Jun 28, 1999 Employment Discrimination

Whether an Individual is “Disabled” Under the ADA is to be Determined With Reference to the Severity of the Individual’s Impairment in its Mitigated State, According to Supreme Court

In a pair of decisions announced on June 22, 1999, the U.S. Supreme Court ruled that, in determining whether an individual is “disabled” under the Americans With Disabilities Act (the “ADA”), the extent of the individual’s impairment must be evaluated in light of any corrective measures employed by the individual to offset the effects of the impairment. Sutton v. United Air Lines, Inc., No. 97-1943, 1999 WL 407488 (June 22, 1999); Murphy v. United Parcel Service, Inc., No. 97-1992, 1999 WL 407472 (June 22, 1999). Both decisions turned on whether the plaintiffs’ physical impairments (severe myopism in one case; severe hypertension in the other) were properly considered in their mitigated state (i.e., taking into account corrective lenses, medication or other palliative measures) for purposes of determining whether plaintiffs were “disabled” and therefore covered by the ADA. Declining to follow interpretive guidelines on the ADA issued by both the Equal Employment Opportunity Commission and the Justice Department, a divided Supreme Court answered this question affirmatively.

The ADA prohibits discrimination “against a qualified individual with a disability because of the disability of such individual in regard to job application procedures, hiring, advancement or discharge of employees.” 42 U.S.C. § 12112. A “disability” under the ADA is “a physical or mental impairment that substantially limits one or more major life activities….” 42 U.S.C. § 12102(2). “Major life activities” have been defined to include “working.”

In Sutton and Murphy, the Supreme Court noted first that by its terms, the ADA applies only to impairments that actually substantially limit a major life activity, not to those that might or could have such an effect, absent medication or other corrective measures. Second, the Court relied on the language in the ADA indicating that the question of disability is to be determined on an individualized basis in concluding that the determination of whether an individual is disabled must be based on the individual’s actual condition, not on general information about how an uncorrected impairment usually affects individuals. Finally, the Court pointed to a Congressional finding set forth in section 1 of the ADA that 43 million Americans are disabled. Because the number of Americans who would meet the ADA definition of “disabled” if the corrective measures they employ were not taken into account would exceed 160 million, the Court concluded that Congress intended the ADA to apply to only those individuals who meet the ADA definition of disability even with corrective measures.

The plaintiffs in Sutton and Murphy claimed that, even if they were not disabled under the ADA, they were nonetheless covered by the statute because their employers regarded them as disabled. The ADA prohibits discrimination against individuals “regarded as” disabled as well as against those who are actually disabled. 42 U.S.C. § 12102(2). An employer impermissibly regards an individual as disabled when it mistakenly believes that (i) the individual has an impairment that substantially limits a major life activity; or (ii) the individual’s actual, nonlimiting impairment substantially limits a major life activity.

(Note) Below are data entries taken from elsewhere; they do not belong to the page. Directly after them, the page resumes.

Below is a small trained network, with its code and all its weights. Each question gives an input and a class and asks what happens when units are switched off, that is, made to give their printed mean instead of their output.

import numpy as np


def w(rows, s, z=0):
    codes = np.array(rows[::2]) - 128.0
    scale = np.full(codes.shape[1], s)
    scale[-1] = z or s
    return codes * scale


def norm(h):
    return h / np.sqrt((h * h).mean(-1, keepdims=True) + 1e-5)


def f(y):
    return y / 2 * (1 + np.tanh(0.7978845608 * (y + 0.044715 * y**3)))


def log_softmax(a):
    a = a - a.max(-1, keepdims=True)
    return a - np.log(np.exp(a).sum(-1, keepdims=True))


def net(x, mask):
    res = np.array(x, float).reshape(1, 4) / 4 @ E
    u = 0
    for l in range(4):
        y = f(norm(res) @ A[l][:, :-1].T + A[l][:, -1])
        res = res + np.where(mask[u : u + 3], y, B[l][:, -1]) @ B[l][:, :-1]
        u += 3
    return log_softmax(norm(res)[-1] @ U[:, :-1].T + U[:, -1])


A, B = {}, {}
E = w([
[98,111,215,205],'x0',
[95,142,110,139],'x1',
[170,119,2,193],'x2',
[124,129,125,130],'x3',
],0.0068)
A[0] = w([
[112,213,140,2,97],'L0N0',
[94,111,86,166,95],'L0N1',
[143,97,117,234,3],'L0N2',
],0.0079,0.0038)
B[0] = w([
[198,225,238,255,252],'L0N0',
[170,164,135,115,150],'L0N1',
[141,237,161,233,192],'L0N2',
],0.0094,0.0028)
A[1] = w([
[102,160,168,172,255],'L1N0',
[2,98,193,121,73],'L1N1',
[195,118,169,184,144],'L1N2',
],0.0052,0.0027)
B[1] = w([
[89,63,103,233,253],'L1N0',
[74,15,83,97,157],'L1N1',
[96,254,74,175,201],'L1N2',
],0.0055,0.0038)
A[2] = w([
[55,40,172,132,100],'L2N0',
[180,137,222,109,253],'L2N1',
[59,98,254,151,50],'L2N2',
],0.0073,0.003)
B[2] = w([
[49,104,85,120,189],'L2N0',
[39,156,53,243,238],'L2N1',
[168,50,1,64,254],'L2N2',
],0.0078,0.0038)
A[3] = w([
[91,157,41,193,106],'L3N0',
[60,161,134,54,250],'L3N1',
[233,134,2,115,49],'L3N2',
],0.0062,0.0013)
B[3] = w([
[189,146,227,79,255],'L3N0',
[147,149,112,253,120],'L3N1',
[78,169,112,57,218],'L3N2',
],0.0062,0.0038)
U = w([
[143,219,167,253,199],'0',
[160,113,171,98,48],'1',
[70,42,111,154,216],'2',
[162,109,155,88,24],'3',
[147,113,182,70,5],'4',
[190,197,70,26,202],'5',
[169,103,209,84,2],'6',
],0.015,0.007)

Each question gives the input, the list of numbers given to net, and the class t.
The units are the neurons (one row each of A and B). Each row of codes is followed by its name. A weight is (code - 128) times the scale printed after its matrix; where a second scale follows, it is the last column's (A, B and U).
mask holds one flag per neuron, layer by layer. A switched-off neuron (its flag False) gives its mean, the last column of its row in B, instead of its output. The means were averaged over made-up inputs and are rounded, as every weight is.
A unit's drop is (log p(t) with every unit on - log p(t) with that unit switched off) / (log p(t) with every unit on - log p(t) with every unit switched off).
The circuit of an input: a set's keep is (log p(t) with only the set's units on - log p(t) with every unit switched off) / (log p(t) with every unit on - log p(t) with every unit switched off). Starting from all 12 units, units are removed one at a time, each time the one whose removal leaves the highest keep (on an exact tie, the one counted first), for as long as the keep stays at least 0.8.
units of the circuit, in order: the units of the circuit, biggest drop first
top k neurons: the k neurons with the biggest drops, biggest first
drop when u is switched off: that unit's drop, to one decimal
input [-5,3,0,-3], class 0: units of the circuit, in order	[L0N0]
input [0,0,8,-7], class 5: units of the circuit, in order	[L0N0 L2N1 L3N2]
input [0,-4,2,-7], class 5: top 2 neurons	[L0N0 L2N1]
input [7,-1,0,-7], class 2: top 2 neurons	[L0N0 L2N2]
input [0,4,8,-8], class 5: units of the circuit, in order	[L0N0 L2N1 L3N2]
input [0,-3,2,-7], class 5: top 2 neurons	[L0N0 L2N1]
input [-7,4,0,7], class 0: top 3 neurons	[L0N0 L2N2 L1N1]
input [-6,-8,-1,-5], class 0: drop when L0N0 is switched off	0.7
input [0,-7,4,-3], class 5: drop when L3N2 is switched off	0.1
input [-1,3,6,2], class 5: drop when L2N1 is switched off	0.1
input [0,-8,-7,-4], class 0: top 2 neurons	[L0N0 L2N1]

However, in both Sutton and Murphy, the Court rejected plaintiffs’ arguments that they were covered by the ADA even if they were not disabled because the defendant employers regarded them as disabled. The Supreme Court noted that creating physical criteria for a job, without more, does not violate the ADA. Indeed, “[b]y its terms, the ADA allows employers to prefer some physical attributes over others and to establish physical criteria.” Sutton, 1999 WL 407488, at *13. According to the Court, an employer’s physical criteria are permissible so long as they do not cause the employer to make an employment decision based on an impairment, real or imagined, that it regards as substantially limiting a major life activity. “[A]n employer is free to decide that physical characteristics or medical conditions that do not rise to the level of an impairment — such as one’s height, build, or singing voice — are preferable to others, just as it is free to decide that some limiting, but not substantially limiting, impairments make individuals less ideally suited for a job.” Id. Thus, in Sutton, the plaintiffs were unable to demonstrate that United Air Lines impermissibly perceived them as disabled due to their severe myopism (which precluded them from meeting United’s minimum eyesight standards for pilots), because plaintiffs’ visual impairment was perceived by United as barring them from only one job — that of commercial airplane pilot. Similarly, the plaintiff in Murphy, a mechanic for the United Parcel Service, was unable to establish that UPS regarded him as disabled in violation of the ADA when it terminated his employment because his severe hypertension prevented him from obtaining the Department of Transportation health certification required for his job. Here again, the Court concluded that plaintiff had shown, at most, that he was regarded as unable to perform one job; that is, the job of mechanic if that job requires driving a commercial motor vehicle.

The Supreme Court’s decisions in Sutton and Murphy have significantly narrowed the scope of potential plaintiffs under the ADA. It is now clear that individuals are “disabled” under the ADA only if their impairment substantially limits a major life activity even with corrective measures, and that individuals are not “regarded as” disabled unless the employer believes erroneously that they are incapable of working in a substantial class of jobs.